I read multiple complaints about the movie falling apart at the end, or having “huge plot holes.” And there are indeed some issues with it; in my opinion, the biggest one is having the dad show up at exactly the right place at the right time, even though he’d have no idea where the kids ran off to.
Also, the ending didn’t land as well as I suspect they intended it to. It’s easy to tell what they were going for, but none of the scenes really sold it. It was more of a “well, if you say so,” than an “oh my god!”
But none of that was enough to ruin the movie, because its biggest act 3 reveal — our main character has a younger brother he’d been made to forget! — was pulled off so well. And it’s irritating to be reminded of the internet’s tendency to call it a “plot hole” whenever a movie tries to do something unconventional.
I hadn’t seen it coming at all. And better than that, the quick “we gave you all the clues!” flashbacks worked perfectly. (Especially right after seeing Saltburn, where its flashbacks seemed ham-fisted and unnecessary to me).

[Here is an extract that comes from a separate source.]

These are the activations of a small neural network, seen along a few directions. Each row is one input.
In each table, some parts of the input vary, and every possible input appears once, in random order.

So often at the end of a detective story, we get a recap of all the clues we were supposed to have picked up on, and it’s rarely satisfying. Because The Wretched isn’t a detective story, I wasn’t primed to look for clues to some mystery — other than the most immediate one of “what exactly is this thing that’s attacking this family?” — so everything else just felt like a weird non sequitur. Weird enough to stick in my mind, but not so much that I tried to make sense of it at the time.
The woman on the bus saying “you’re quite the artist.” Our protagonist saying “it’s just us.” The dad saying “I love the sound of that.”3I didn’t notice, but someone on the internet pointed it out, that there were four place settings at the dinner our protagonist missed. All of it just felt like weird mood-setting for a horror movie.
What’s even cooler, though, is how it’s a case of The Wretched playing with point-of-view and perspective for effect, in a way that I wouldn’t have expected from a movie like this. And I wouldn’t have thought much about it if I hadn’t read a Reddit post complaining about it.
The complaint was that it didn’t make sense unless the witch had cast a spell on our protagonist before the movie had started, but how is that even possible since she couldn’t have gotten the picture until much later, and so on. And sure, if you need a movie to be literal and strictly chronological, it doesn’t make sense. I even tried a thought experiment to see if I could find the point of the “switch,” where we went from seeing his memory of events to seeing the “actual” events. Maybe his premonition of being drowned on the bus? And I could never make it all neatly line up.
But of course, that’s not a “plot hole.” It’s the point. The movie’s structured to make the reveal have the same impact on the audience as it does on the protagonist at that moment.
We never question whether the movie itself is being an unreliable narrator. After all, there’s already enough going on in this movie, with a shape-shifting witch going around mind-controlling men and eating children. So when we see the reveal, we feel the same disorientation that the protagonist does at the idea that we’ve completely forgotten that a person even existed.
It’s a neat trick to think about, because it calls into question all of these hard fast rules of cinematic storytelling that we just take for granted. We assume that we’re either in third person omniscient mode unless we’re shown otherwise. We get clues when the movie’s shifted to a certain character’s point of view. We assume that cuts are going to skip over a reasonable and understandable amount of time and space, and we’re seeing everything chronologically unless told otherwise.
Movies don’t play with that enough. And when they do, it’s usually the entire point of the movie, like Memento, or Shutter Island. I really liked seeing something that would’ve otherwise worked just fine as a straightforward take on Rear Window or Fright Night, decide to throw in a flourish to make the audience feel like they’d been under a spell themselves.